I'm usually very much rah-rah about scientific advances, and it's always seemed to me an impossibly thorny ethical conundrum to determine whether there are things humans simply shouldn't investigate.  Who sets those limits, and based upon what rules?  Here, though, we're accelerating the capacity for the unscrupulous to take advantage -- not just of the gullible, anymore, but everyone -- because we're rapidly getting to the point that even the smart humans won't be able to tell the difference between what's real and what's not.

And that's a flat-out dangerous situation.

So a qualified congratulations to Hu and Lipson and their team.  What they've done is, honestly, pretty amazing.  But that said, they need to stop, and so do the AI techbros who are saying "damn the torpedoes, full speed ahead" and inundating the internet with generative AI everything. 

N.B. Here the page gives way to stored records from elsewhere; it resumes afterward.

[[-16 -33  42 -23  62]
 [ 19 -47 -12  64 -38]]
=>
[-16 -47]

[[-34 -71 -28  37 -60]
 [ -9 -38  -5  19 -23]
 [-24   0 -23 -14 -45]]
=>
[-34 -38 -23]

[[  3  12  10 -23  58]
 [ 15  34  20 -40  30]
 [-31 -26  28  47  -5]]
=>
[ 3 34 28]

[[ 15  13]
 [ -6   6]
 [ 18 -56]
 [-38  19]]
=>
[15  6]

[[-39 -44]
 [-24 -41]
 [-18 -49]
 [-44 -42]
 [-19  57]]
=>
[-39 -41]

[[ -5   6  15 -14   0]
 [-71  32 -12   0 -65]
 [ -8  40  10 -37 -51]
 [ 38 -38   1  -1  -8]]
=>
[-5 32 10 -1]
---
[[ -4  46 -12  20]
 [-16  42  -3  32]
 [-56   1 -15 -54]
 [-63  29 -28  64]
 [-48 -42  -2  27]
 [-60 -48   6  46]
 [-58  10  -8  21]
 [-34  37  -9  46]]
=>
[[ -4  46 -12  20]
 [-56   1 -15 -54]
 [-48 -42  -2  27]
 [-58  10  -8  21]]

[[ -7 -11 -50 -37  57  10  29 -49 -21]
 [-13  59  48 -22 -46  -6   3 -24  17]
 [-34  39 -54 -36  24 -17  49  39 -60]
 [ 38  10 -36 -57 -16  48 -42  24   0]
 [ 18  15  -7 -50 -38  54 -51 -52 -19]]
=>
[[ -7 -11 -50 -37  57  10  29 -49 -21]
 [-34  39 -54 -36  24 -17  49  39 -60]
 [ 18  15  -7 -50 -38  54 -51 -52 -19]]

[[ -6  19  52 -31]
 [ -9  31  59 -33]
 [ -6  26  43 -49]
 [ -3  16  53 -57]
 [  6  -9 -43  -8]
 [ -9  15 -23  17]]
=>
[[ -6  19  52 -31]
 [ -6  26  43 -49]
 [  6  -9 -43  -8]]

[[  2  21 -11  -6  13  16  23   8  22  17   5  71 -14  -5]
 [  3  18  37 -13 -26 -30  13 -15 -32 -34 -11   6  41   2]
 [-15 -27  31 -27 -27 -28 -34 -23 -30 -21   0  11  21 -12]
 [ -7   1  -7  26   4   3   7  13  -1  -1 -15 -73  -5  -5]]
=>
[[  2  21 -11  -6  13  16  23   8  22  17   5  71 -14  -5]
 [-15 -27  31 -27 -27 -28 -34 -23 -30 -21   0  11  21 -12]]

[[-18 -16 -13 -31 -19  11]
 [  1  -3 -64  28  -7 -27]]
=>
[[-18 -16 -13 -31 -19  11]]

[[ -9 -21  63  33  -6]
 [ -9 -22  65  34  -6]
 [-10 -25  69  35  -6]
 [-11 -26  70  35  -7]]
=>
[[ -9 -21  63  33  -6]
 [-10 -25  69  35  -6]]
---
[[-28   4  -5   2  58  -5  12]
 [ 45   9   2   6  47   8  -5]
 [-16 -72  -1   7 -13   4  -1]]
=>
[[45  9  2  6 47  8 -5]]

[[  4  -8  14]
 [  6 -27  25]
 [ 10 -25  16]
 [ 39   5 -50]
 [-21  74  21]
 [-12 -29  29]]
=>
[[  6 -27  25]
 [ 39   5 -50]
 [-12 -29  29]]

[[-33  14 -36  23   5  42  33 -13  -5 -10]
 [ -3  41  -3  10 -67  12  10  15   2  23]
 [-44  -9 -41  36  28  44  30  -9   9  -9]
 [  7  51   1  -5 -52   1   1   1   9  14]
 [ 30   9  33 -27 -14 -39 -40  14  -3   8]]
=>
[[ -3  41  -3  10 -67  12  10  15   2  23]
 [  7  51   1  -5 -52   1   1   1   9  14]]

[[  7  27 -37 -56 -36]
 [-50 -45  -4 -26  36]
 [ 51 -31   3  34  43]
 [ 59 -32 -18  11  39]
 [-29 -35 -53  39  15]]
=>
[[-50 -45  -4 -26  36]
 [ 59 -32 -18  11  39]]

[[-19 -10  18 -49]
 [ 37 -25 -24  22]
 [-63  30  51 -50]
 [ 30 -37 -32  17]
 [-54  38  48 -45]
 [-38  28  23 -36]
 [ 67 -64 -47  20]
 [-63  42  44 -52]
 [-48  28  40 -42]
 [-20 -10  14 -37]]
=>
[[ 37 -25 -24  22]
 [ 30 -37 -32  17]
 [-38  28  23 -36]
 [-63  42  44 -52]
 [-20 -10  14 -37]]

[[-59  -3 -55  23 -63  10 -28  77 -28 -22]
 [-38 -15 -30  51 -50  64 -34  35 -66 -50]]
=>
[[-38 -15 -30  51 -50  64 -34  35 -66 -50]]

[[  2  -1  -1  -4   2  -7 -54]
 [  0   1  -1  -1   0  -6  -5]
 [ -1  -1   0   0   1 -10 -43]
 [  0   0  -2   1   2  55  -2]
 [  5  -1  -1  -7   3  -5 -66]]
=>
[[ 0  1 -1 -1  0 -6 -5]
 [ 0  0 -2  1  2 55 -2]]

[[-11  28 -29 -29  12  24  37   1  12 -13]
 [-72  36 -61 -52  37  47  50 -30 -41  50]
 [ 61 -49  42  71   5 -57 -20   9  18 -32]
 [-59  42 -41 -42 -10 -12  21   2 -55  45]]
=>
[[-72  36 -61 -52  37  47  50 -30 -41  50]
 [-59  42 -41 -42 -10 -12  21   2 -55  45]]
---
[[-36 -52 -42  48]
 [ -2  21  -6  43]
 [-60  30  36 -17]]
=>
[[ -2  21  -6]
 [-60  30  36]]

[[10 45 21 33]
 [17  9 66 20]
 [14 31 40 22]
 [15 22 40 32]]
=>
[[17  9 66]
 [14 31 40]]

[[-6 46 12  0]
 [-1 65 -1 -2]
 [ 1 21 -2 -4]]
=>
[[-1 65 -1]
 [ 1 21 -2]]

[[ 18  -6  14  -1   9]
 [  4 -10  40   3  30]
 [ -5  10 -20  -6 -23]
 [  8 -55  59 -32  28]]
=>
[[  4 -10  40]
 [ -5  10 -20]]

[[-16  29   2   7  -3]
 [ 13  -5   0 -77 -43]
 [ -9  16   1   5   2]
 [  5 -21   6 -51  57]
 [ 20  15  15   8 -22]]
=>
[[13 -5  0]
 [-9 16  1]]

[[ 28  47 -24 -32]
 [ 26 -47 -23  -6]
 [ 39 -69  24 -15]]
=>
[[ 26 -47 -23]
 [ 39 -69  24]]

[[  5  23  29]
 [-29  14  20]
 [-42 -75  38]]
=>
[[-29  14  20]
 [-42 -75  38]]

And for the love of all that's good and holy, all of us internet users need to STOP SHARING AI IMAGES.  Completely.  Not only is it often passing off a faked image as real -- worse, the software is trained using art and photography without permission from, compensation to, or even the knowledge of the actual human artists and photographers.  I.e. -- it's stolen.  I don't care how "beautiful" or "cute" or "precious" you think it is.  If you don't know the source of an image, and can't be bothered to find out, don't share it.  It's that simple.

We need to put the brakes on, hard, at least until we have lawmakers consider -- in a sober and intelligent fashion -- how to evaluate the potential dangers, and set some guidelines for how this technology can be fairly and safely used.

Otherwise, we're marching right into the valley of the shadow of uncanniness, absurdly confident we'll be fine despite all the warning signs.